Service injection is done by using a java-Annotation in the field-declaration.
the @Inject annotation
public class MyTestBundleService {
private @Inject ILoggerService logger;
}
In this example our new service MyTestBundleService needs a LoggingService (=a service which implements the interface ILoggerService). You have not more to do then declaring a variable of the needed type (=service-interface n this case ILoggerService) and annotate it which the inject annotation. as soon as service which implements the required service-interface is getting registered it's getting injected to your object and can be used.
(don't forget to import the interface in your osgi-bundle-manifest !!)
one instance per using bundle
it's also possible to create services which are instantiate one injected serviceObject by bundle which is using the service. This is exactly the same as the org.osgi.framework.ServiceFactory concept found in the osgi reference.
In tryst this can also be done by using annotation.
You simple can annodate your service class with the @Service Annotation.

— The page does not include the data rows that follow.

Every row gives one point. A path goes straight from each point to the next, and from the last back to the first. The post is the endless flat space through its rows: a point in 2 columns, a line in 3, a plane in 4, and so on, so that a path can go around it. Count how often the path circles the post. Going back the other way cancels.

Post:
[[-14 -28  -1]
 [  7  27 -23]]
Path, 30 rows:
[[-11  -5 -30]
 [-10  -2 -23]
 [-28   1 -19]
 [-19 -25   9]
 [ -4  21  21]
 [-40  13 -10]
 [ -3  21 -53]
 [  3   8 -47]
 [-23 -23 -10]
 [-34  -7  33]
 [ 20  60 -19]
 [ -9   3   2]
 [-23   2 -13]
 [ -6  24 -39]
 [ 10  14 -29]
 [ 43  58 -27]
 [  5 -13  17]
 [ 31  34 -30]
 [ -1   2 -59]
 [-23  27 -40]
 [-16   6  -1]
 [-43   7  -8]
 [-22  15 -59]
 [  6 -22 -20]
 [-11 -30 -17]
 [-27 -10 -54]
 [-18  30  -9]
 [ -3   0   8]
 [-37 -19  32]
 [-17  51 -32]]
Times around: 0

Post:
[[-14 -10  -6  19  11   8 -29  -3]
 [ -9   6  30  12   1  25 -27  -5]
 [ 28  -1   8 -39   6 -20  -8 -19]
 [-20  13  26  19  19   5 -30   5]
 [  6   2   0 -23  10   4   3  -2]
 [  7  25  -5  -6   6  11 -12 -11]
 [  7   1   7 -39 -17 -17 -16  -3]]
Path (28 x 8):
[[  8  26   2   2   2 -14 -32   9]
 [ -9   6  25  17  41  18 -47  -8]
 [ -9  23  10 -10   6  51 -20  -7]
 [-46 -25 -21  12 -18  25 -31  12]
 [  8  16   4  14  49   1  26 -22]
 [  1  33  27 -32 -27  25  12  13]
 [ 14  11  22 -11 -21  32 -29   7]
 [-14 -29  15 -13  20 -22 -40   9]
 [-42   3  22 -33   5  -1  -4  18]
 [ -3  -2 -23   7   0 -12 -25 -21]
 [  4  17   6  -8   4 -22 -17 -12]
 [ 16  21  -1  -9 -23  13 -19 -11]
 [-31  29   4   3  39 -28 -26  35]
 [  1 -45 -14  -3  34  47  11  -3]
 [-14  -4 -20 -22   3  -5  -5  -9]
 [-16  -7 -13  -3   8 -10   1  -2]
 [ -9 -27 -15 -11  -7 -10  -2  16]
 [-11   1  12  17  24   0 -24  27]
 [  6   9 -10 -21  15  -2 -11  -6]
 [ -6  21  -1 -42 -14  47  18 -13]
 [ 31  20   8   6  -4  46 -10 -49]
 [ 25  -1  31 -20   7 -34  -8 -15]
 [  7  12  31   1  20  -5 -28   9]
 [  8  31   7 -29   4  44  -9   2]
 [  6  31  52 -60  -5  28 -16   0]
 [-20   2  -5  -1  14   2 -40 -21]
 [  0  10  10  -9   2 -15   6 -14]
 [ 17  21  10  -9  -1 -22 -18 -12]]
Times around: 5

Post (11 x 12):
[[-18   4 -22 -15  -2 -21   6  13  -8   1  -8 -24]
 [  9  25  -1  13 -21  35  -6   0  10   3  -1   1]
 [-32   1 -12 -35  -8 -10  -2  49 -15  -1  12 -10]
 [-12   6 -23 -29 -14 -27  10  42   2  11   8 -16]
 [ 17 -10  16   1  12  12  11 -28  -8 -12  -5  14]
 [  8 -11   8  33  15  23   9 -10  -1   0  -1   7]
 [-19   4   1 -19 -17 -30   2  38 -20   9  -2 -22]
 [ 12 -11  -5  18   4  -4 -13 -17   0  14  -9  11]
 [ -7 -17  -4  23  -6   5  10 -26 -14  15  -4  12]
 [ 11  -9  -2  14  -8  30  -6 -11   2  19  -9 -13]
 [  4 -23   2  17   2   2  -1 -24  -4  -1  18   0]]
Path (26 x 12):
[[  4  -1  17   5  17  18   2 -12 -10  -7  18   7]
 [-16  29 -39  -4 -39   8  -2  17   5   5  24 -12]
 [  7 -39   2   9  36 -34   4  -1  -2 -34  15  10]
 [  2 -19  -5  -2  -4   5  -4   1  15   7  13 -23]
 [-16  10   2 -18 -16 -29   7  12  -8   8  27  -1]
 [ 10 -15  29  -4 -16  35  -2   7 -14  24   7  16]
 [-20  -6 -18  -2   7 -20 -11  39  16  27  24   9]
 [  4  49   2  12 -27  44  13 -10   8  -6 -11 -20]
 [ 20  -3 -20   3  -6  11 -12 -36  37  19 -21  -5]
 [-31 -41   9  -1   1 -16  -5   7 -25 -24  32   5]
 [ 32 -21 -11   9 -10 -11  -9 -23  -1  12  -1 -12]
 [-22 -16  -3   0   2 -56   6  29   0 -20  34  14]
 [-16 -13  -2  -7   2 -12   2 -11  -5   2  -8 -27]
 [  1  13   7  11  16 -20  13  -3 -16 -10  11  25]
 [  0 -14  -2   4  25  46  -2  -1 -21 -20  -2  13]
 [  6   0  10 -11   3  -2  -5   2 -21  -4  10  -4]
 [ -9 -17   8  24  -7  60  -5  -1  -1  38  -9  -6]
 [-21  16 -18  18  14  36   0 -10  -5   4  -3 -20]
 [  6   0 -12   2   5   5  -1  14  -4  14   6   0]
 [-42  -7   9 -30   5   3  13  19 -26  -6  30  -9]
 [-12 -17 -13  -6 -16   8   5 -26  -1   9  12  15]
 [-20  24 -25 -26 -36  -8   0   5  -3  14 -15   8]
 [ 13   4  -2  33 -18  40 -17 -22   7  12 -20   8]
 [  1  15 -41  -9  -8  20  -3   6  11   3 -17 -33]
 [ 25  48  -5   7   4   6  -9  -5 -11  19 -51  -2]
 [ -5 -11   8 -15  48  16  -1  25   1 -10  19   6]]
Times around: 0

Using the argument "instances" allows you to specify if a service is only instantiated once (SINGLETON which is the default) or one instance us used per using bundle (MULTIPLE).
@Service (instances=Service.INSTANCETYPE.MULTIPLE)
public class MyService {
}
calling a method after registering a service
You can specify one ore more methods to get executed after completly creating and registering a service. The methods were not call when activator start is call but later after the whole initialisation process finished.
The do this simply mark a method (which should not expect any arguments) of your service class with the @ActivationMethod annotation.
public @ActivationMethod void execute() {
log.info("service created and startet");
}
Security
as a basis security concept it is possible to create a service which implements org.tryst.core.serviceinterfaces.ServiceAccessManager.
An implementation of this interface can control every call made to a service-method. Just check in the isCallGranted method if a call of this method on this object is allow.